Fig. 2. tES-fMRI and real-time fMRI-neurofeedback integration into a closed-loop system to optimize dose titration in tES studies.

a Real-time fMRI-neurofeedback system (rtfMRI-NF). In rtfMRI-NF interventions, subjects are asked to regulate their brain functions based on an instruction to engage specific neural targets. BOLD signals are analyzed with a rapid algorithm in each loop, and the level of target engagement is visualized. Subjects regulate their brain activities based on the instruction to maximally activate predefined neural targets. b Concurrent tES-fMRI system. The tES stimulator is placed outside of the MR scanner to avoid associated noise, and fMRI data are collected simultaneously with tES to measure the modulation of the neural targets. c Closed-loop tES-fMRI. In a closed-loop tES-fMRI setting, the fMRI data are acquired and analyzed in a real-time approach in response to the stimulation to measure and reach the ideal target with optimized stimulation parameters. rtfMRI real-time functional magnetic resonance imaging, NF neurofeedback, tES transcranial electrical stimulation.

Fig. 3. The process of integrating tES with fMRI in a real-time closed-loop approach (Closed-loop tES-fMRI).
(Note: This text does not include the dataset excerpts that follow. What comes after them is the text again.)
Each row of a before or after table is a point. The points were changed in one or more steps. Then noise was added and the rows were shuffled. The steps act on columns, c1 being the first. Name the steps. A step turns or swaps two columns, mirrors them in a line or flattens them onto one, adds a multiple of one to another, or multiplies or shifts one. Angles are multiples of 10 degrees, from the lower column toward the higher: turns from -170 to 170, lines from 10 to 170 but not 90. Use the fewest steps. Two steps may share a column if one is a turn and the other turns, adds or multiplies; they go together, in the order done. Otherwise the lowest column goes first.
(in the rows, 100 means zero)

Before:
[[152, 102, 36],
[136, 78, 153],
[101, 53, 106],
[84, 112, 137],
[119, 78, 68],
[106, 51, 135],
[164, 114, 89],
[116, 69, 57],
[70, 32, 130],
[89, 111, 76],
[118, 122, 136],
[143, 53, 100],
[134, 90, 114]]
After:
[[72, 161, 102],
[35, 105, 92],
[71, 119, 111],
[109, 150, 140],
[75, 138, 155],
[113, 84, 136],
[101, 83, 75],
[96, 134, 56],
[50, 114, 35],
[76, 87, 140],
[111, 143, 105],
[89, 128, 68],
[153, 154, 130]]
Steps: turn c1 and c2 by 160 degrees

Before:
[[84, 118, 65, 123, 79, 97, 118, 82],
[82, 80, 67, 125, 70, 92, 126, 94],
[97, 99, 133, 130, 93, 138, 129, 116],
[118, 125, 119, 102, 195, 93, 73, 113],
[128, 121, 111, 114, 109, 94, 86, 63],
[81, 111, 125, 116, 81, 93, 75, 90],
[90, 115, 73, 112, 78, 118, 115, 96],
[126, 118, 82, 133, 110, 117, 73, 91],
[161, 110, 110, 98, 87, 156, 96, 118],
[137, 73, 127, 107, 76, 89, 123, 94],
[120, 114, 122, 131, 76, 145, 104, 71],
[81, 105, 40, 105, 100, 90, 87, 105],
[113, 83, 124, 126, 70, 128, 71, 97],
[129, 122, 87, 131, 70, 101, 94, 118]]
After:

(1) Concurrent tES-fMRI starts with prior expectations about optimal tES parameters. (2) Targets are selected based on the clinical/behavioral outcome of interest and its corresponding neurocognitive function. The averaged BOLD signals are extracted from predefined targets. (3) To measure ongoing brain state (e.g., frontoparietal connectivity), the BOLD signal is segmented using a tapered sliding window, and dynamic similarities between extracted BOLD signals in frontoparietal regions of interests (ROIs) are calculated for each segment using the Pearson correlation coefficient (r). (4) Fisher’s Z transformation of those correlation coefficients is used to measure dynamic functional connectivity (FC), i.e., the dynamic correlation between the time series of frontal and parietal ROIs is defined as a model of current brain state over time. (5) The extracted measures are compared with the desired value and the results of the respective comparison are fed into an optimization algorithm. (6) Optimal stimulation parameters are determined to minimize the difference between ongoing FC and the desired value by maximizing the objective function in a defined parameter search space (e.g., 1D search space to optimize the frequency of the injected current or 2D search space to optimize phase difference and frequency simultaneously). (7) The stimulation device is updated with the optimal stimulation parameters for the next round, and this loop continues until predefined stopping criteria are reached. tES transcranial electrical stimulation, fMRI functional magnetic resonance imaging, BOLD blood oxygenation level-dependent.

Fig. 4. From closed-loop individualization to real-world clinical application.

The clinical utility of optimized parameters obtained from closed-loop tES-fMRI can be tested in two main types of subsequent trials. (1) Multi-session trials to test whether the online effect will be transferred as accumulating and long-lasting offline effect meaningful in the clinical setting and (2) Trials with home-based on-demand use (e.g., when a person with substance use disorders feels a high level of craving at midnight) of the online effects (e.g., momentary reduction in craving during stimulation) will have a meaningful effect on clinical outcomes (e.g., relapse or overdose prevention).

Fig. 5. Exemplary functional neuroimaging-informed intervention development pathway.

The pathway from the intervention (top) to clinical outcomes (bottom) is illustrated for the example of aiming for frontoparietal synchronization in drug addiction with a tES intervention in a closed-loop tES-fMRI system.